Бэк смотрел на удаляющихся товарищей. Торнтон опустился перед ним на колени и жесткими руками ощупывал все его кости. Обследовав его, он пришел к заключению, что все кости Бэка целы, он только избит и истощен невыносимым голодом. Тем временем сани отъехали от них на четверть мили. Собака и человек смотрели, как они медленно подвигались по льду. И вдруг они увидели, что задок саней погрузился, точно нырнул в яму, а шест Хэла взвился в воздухе. Донесся визг Мерседес. Затем Торнтон и Бэк увидели, как Чарльз бросился бежать назад, но вся масса льда вдруг осела под ними, и все люди вместе с собаками и с санями пошли ко дну. На их месте появилась полынья. Теперь уже по льду не пробраться.
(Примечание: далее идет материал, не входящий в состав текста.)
In the data rows, 128 means zero.
Here are some points, each followed by its number:
[232 117 149 128 184 120 88 139 157 130 91 210 85 122 97 189 212 155 140 114 149 96 90 141 142 154 82 32 130
 168 151 139] 0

Джон Торнтон и Бэк посмотрели друг на друга.
— Бедняга! — сказал Джон Торнтон.
И Бэк лизнул ему руку.
Когда в декабре Джон Торнтон отморозил себе ноги, то спутники устроили его как можно поудобнее и оставили здесь выздоравливать, а сами отправились вверх по реке, чтобы напилить бревен, выстроить из них плот и уже на нем добраться до Доусона. Торнтон еще слегка хромал, когда принял живое участие в Бэке, но установившаяся теплая погода помогла ему настолько, что и последняя хромота скоро прошла. Лежа целыми днями на солнышке на берегу реки и следя за шумящими ручейками, щебечущими птицами и пробуждением весны, Бэк медленно восстанавливал свои силы.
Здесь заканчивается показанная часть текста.